Sent from my XT1585 using Tapatalk


----------



## Denton (Sep 18, 2012)

MountainGirl said:


> Yes - These are good examples of how 'infringing' has evolved.
> 
> Really?? Because you didn't see it - it didn't happen??
> 
> ...


I am aware of such demonstrations. I've participated in such demonstrations. We gathered at the state capitol, made our righteous statements and went home. We numbered in the hundreds. Hundreds, when it should have been in the tens of thousands. Instead of going to the capitol steps, we should have used those steps to flood the capitol, itself instead of stopping at our comfort level.
What about at the national level? Millions of us should have stormed the halls in defense of our God-given rights, but that never happened.

No. We never resisted.


----------



## Prepared One (Nov 5, 2014)

There are not enough of us that are willing to leave are homes, cell phones, IPADS, computers, and TV's long enough to resist in any numbers that would be effective. Things will have to get really bad, Venezuela bad, before people are motivated. By then it will be to late. The socialist plan is working wonderfully.


----------



## MountainGirl (Oct 29, 2017)

Denton said:


> I am aware of such demonstrations. I've participated in such demonstrations. *(So have we)* We gathered at the state capitol, made our righteous statements and went home. We numbered in the hundreds. Hundreds, when it should have been in the tens of thousands. Instead of going to the capitol steps, we should have used those steps to flood the capitol, itself instead of stopping at our comfort level.
> What about at the national level? Millions of us should have stormed the halls in defense of our God-given rights, but that never happened.
> 
> No. We never resisted.


Again, that's why I asked him the original question:



MountainGirl said:


> Resister, I understand your position, and happen to be in full agreement on this. You have laid out this case well.
> 
> That said, what *realistic* thing do you believe can be done to change the situation? That constitutional water is so far under the bridge it's not even the same river anymore.
> 
> Anything short of a nation-wide reverting or return would be ineffective and the odds against that happening are astronomical. So...other than rant, rave and spread the word (which might feel good but is little more then mental masturbation) - or a nation-wide revolution - exactly what do you propose that would be realistically effective, in the here and now?


Now, I'm asking you (and anyone): *What can realistically be effective?*

Is it only as MaterialGeneral suggests?



MaterielGeneral said:


> Revolution
> 
> Sent from my XT1585 using Tapatalk


----------



## Denton (Sep 18, 2012)

MountainGirl said:


> Again, that's why I asked him the original question:
> 
> Now, I'm asking you (and anyone): *What can realistically be effective?*
> 
> Is it only as MaterialGeneral suggests?

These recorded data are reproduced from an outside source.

Here is a tiny trained network, its code and every weight. The questions are about switching its units off for an input and a target symbol, where a switched-off unit gives its printed mean instead of its output.

import numpy as np


def w(rows, s, z=0):
    codes = np.array(rows[::2]) - 128.0
    scale = np.full(codes.shape[1], s)
    scale[-1] = z or s
    return codes * scale


def norm(h):
    return h / np.sqrt((h * h).mean(-1, keepdims=True) + 1e-5)


def f(y):
    return y / 2 * (1 + np.tanh(0.7978845608 * (y + 0.044715 * y**3)))


def softmax(a):
    e = np.exp(a - a.max(-1, keepdims=True))
    return e / e.sum(-1, keepdims=True)


def log_softmax(a):
    a = a - a.max(-1, keepdims=True)
    return a - np.log(np.exp(a).sum(-1, keepdims=True))


def net(x, mask):
    ids = ['Ωαβδζθτ'.index(c) for c in x.split()]
    T = len(ids)
    res = E[ids] + P[:T]
    r = norm(res)
    for j in range(3):
        rows = slice(3 * j, 3 * j + 3)
        q, k, v = (r @ M[0][rows].T for M in (Q, K, V))
        z = softmax(np.where(np.tri(T) > 0, q @ k.T / 3**0.5, -1e9)) @ v
        o = O[0][rows]
        res = res + np.where(mask[j], z, o[:, -1]) @ o[:, :-1]
    y = f(norm(res) @ A[0][:, :-1].T + A[0][:, -1])
    res = res + np.where(mask[3:7], y, B[0][:, -1]) @ B[0][:, :-1]
    return log_softmax(norm(res)[-1] @ U[:, :-1].T + U[:, -1])


Q, K, V, O, A, B = {}, {}, {}, {}, {}, {}
E = w([
[251,93,91,86,24],'Ω',
[141,159,84,139,107],'α',
[56,188,132,173,106],'β',
[119,149,169,118,104],'δ',
[180,177,137,125,91],'ζ',
[85,121,113,97,75],'θ',
[98,192,97,211,74],'τ',
],0.014)
P = w([
[139,85,179,97,210],'0',
[186,172,44,76,40],'1',
[170,79,147,187,48],'2',
[150,150,71,79,87],'3',
[114,112,173,219,45],'4',
[149,129,83,82,103],'5',
[141,75,158,195,60],'6',
[140,120,82,84,113],'7',
[83,83,168,254,72],'8',
[144,118,86,81,113],'9',
[73,36,173,249,90],'10',
],0.0096)
Q[0] = w([
[132,99,254,175,81],'head 1',
[147,136,89,169,149],'head 1',
[105,104,157,161,72],'head 1',
[126,48,112,185,62],'head 2',
[167,141,140,177,131],'head 2',
[139,193,116,96,134],'head 2',
[153,172,73,75,151],'head 3',
[149,132,145,48,150],'head 3',
[67,135,134,102,102],'head 3',
],0.015)
K[0] = w([
[192,106,211,121,214],'head 1',
[153,117,58,201,128],'head 1',
[97,145,148,106,250],'head 1',
[73,148,146,89,175],'head 2',
[160,127,168,160,161],'head 2',
[174,132,106,116,69],'head 2',
[174,198,74,125,119],'head 3',
[152,146,135,113,84],'head 3',
[103,105,126,118,87],'head 3',
],0.016)
V[0] = w([
[10,80,103,198,109],'head 1',
[108,137,79,97,247],'head 1',
[135,31,2,220,103],'head 1',
[74,101,91,127,121],'head 2',
[114,95,110,44,80],'head 2',
[143,155,85,166,49],'head 2',
[87,107,208,151,128],'head 3',
[170,118,138,146,50],'head 3',
[135,52,144,191,155],'head 3',
],0.0096)
O[0] = w([
[71,130,125,105,52,33],'head 1',
[106,48,2,159,132,65],'head 1',
[172,82,150,186,15,1],'head 1',
[137,58,133,93,106,111],'head 2',
[52,92,223,119,213,218],'head 2',
[181,146,128,175,211,168],'head 2',
[153,196,181,82,128,120],'head 3',
[157,183,73,167,176,242],'head 3',
[154,210,131,167,108,43],'head 3',
],0.0084,0.0045)
A[0] = w([
[14,254,84,147,128,5],'neuron 1',
[2,44,150,53,63,67],'neuron 2',
[137,166,114,155,96,39],'neuron 3',
[108,28,87,204,140,162],'neuron 4',
],0.0097,0.0026)
B[0] = w([
[117,141,139,36,118,233],'neuron 1',
[152,4,179,148,120,253],'neuron 2',
[54,164,119,177,79,136],'neuron 3',
[66,133,50,116,104,180],'neuron 4',
],0.012,0.005)
U = w([
[179,136,82,20,31,79],'Ω',
[85,134,1,135,120,124],'α',
[100,204,99,11,107,61],'β',
[102,183,85,124,203,178],'δ',
[172,174,150,200,140,129],'ζ',
[88,80,152,151,119,250],'θ',
[106,209,127,173,23,90],'τ',
],0.0097,0.0014)

Each question gives the input, a string of symbols that net reads in full, and the target symbol t.
The units are the heads (3 rows each of Q, K, V and O) and the neurons (one row each of A and B). Each row of codes is followed by its name. A weight is (code - 128) times the scale printed after its matrix; where a second scale follows, it is the last column's (O, A, B and U).
mask holds one flag per unit, heads first, then neurons. A switched-off unit (its flag False) gives its mean, the last column of its rows in O or B, instead of its output. The means were averaged over made-up inputs and are rounded, as every weight is.
A unit's drop is (log p(t) with every unit on - log p(t) with that unit switched off) / (log p(t) with every unit on - log p(t) with every unit switched off).
The circuit of an input: a set's keep is (log p(t) with only the set's units on - log p(t) with every unit switched off) / (log p(t) with every unit on - log p(t) with every unit switched off). Starting from all 7 units, units are removed one at a time, each time the one whose removal leaves the highest keep (on an exact tie, the one counted first), for as long as the keep stays at least 0.8.
circuit, biggest first: the units of the circuit, biggest drop first
most important unit: the unit with the biggest drop
k most important neurons: the k neurons with the biggest drops, biggest first
heads that matter: for each layer, one digit per head in row order, 1 if its drop is at least 0.15 and else 0, layers parted by /
drop of u: that unit's drop, to one decimal
input β β δ τ θ β ζ α β, target Ω: circuit, biggest first	(neuron 1; head 2)
input ζ δ Ω β θ β τ β Ω, target δ: heads that matter	100
input α τ β ζ θ Ω Ω β δ, target α: most important neuron	(neuron 4)
input δ ζ θ θ ζ ζ δ α θ Ω Ω, target β: heads that matter	111
input θ θ τ, target θ: heads that matter	010
input β ζ δ δ δ, target Ω: heads that matter	110
input θ τ θ α, target α: heads that matter	111
input τ θ δ β α θ θ ζ, target ζ: 2 most important neurons	(neuron 1; neuron 2)
input θ θ θ τ Ω, target θ: circuit, biggest first	(head 2; neuron 2)
input δ Ω τ Ω δ α Ω, target β: circuit, biggest first	(head 1; head 2)
input δ δ δ β β Ω δ, target β: heads that matter	110
input τ β ζ θ τ θ δ ζ δ ζ δ, target τ: circuit, biggest first	(head 1; head 2)
input β ζ θ τ α α δ θ β δ, target δ: circuit, biggest first	(head 2; neuron 2)
input τ β δ, target τ: most important unit	head 1
input τ δ ζ τ θ, target τ: circuit, biggest first	(head 2; neuron 3)
input Ω α Ω, target ζ: circuit, biggest first	(head 1; head 2)
input β α τ θ β δ ζ α ζ τ δ, target Ω: drop of head 3	0.1
input τ τ β β β Ω α, target τ: drop of head 1	0.2
input α Ω ζ θ β θ β τ Ω, target α: drop of head 3	0.0
input α ζ τ τ ζ δ δ β β δ β, target α: drop of head 1	1.4
input β δ θ θ θ, target Ω: circuit, biggest first	(head 2)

I just told you what would be effective, and we never did it. We didn't do it when our culture was more homogeneous and a lot more of us believed in that Creator who endowed us with those rights. Look at the nation, now. You'll get more participants at an LBGTQ-whatever rally featuring "nasty girl" celebrity speakers.
@The Resister has been telling you how things should be. I immersed myself in the topic, if you want to call it that, for many years, and I will vouch for him. I'll tell you this, also; there is no realistic expectation of this society demanding things to be put back in proper order. The nation is morally degenerate. Do you expect righteous behavior from a degenerate society?


----------



## Prepared One (Nov 5, 2014)

What loss before the revolution? The loss of hope that things will get better.


----------



## MountainGirl (Oct 29, 2017)

Denton said:


> I just told you what would be effective, and we never did it.


Why not?

On that day, in that protest, why did you all not do what you say would be effective? _"Instead of going to the capitol steps, we should have used those steps to flood the capitol, itself instead of stopping at our comfort level."_



> We didn't do it when our culture was more homogeneous and a lot more of us believed in that Creator who endowed us with those rights. Look at the nation, now. You'll get more participants at an LBGTQ-whatever rally featuring "nasty girl" celebrity speakers.
> @*The Resister* has been telling you how things should be. I immersed myself in the topic, if you want to call it that, for many years, and I will vouch for him. I'll tell you this, also; there is no realistic expectation of this society demanding things to be put back in proper order. The nation is morally degenerate. Do you expect righteous behavior from a degenerate society?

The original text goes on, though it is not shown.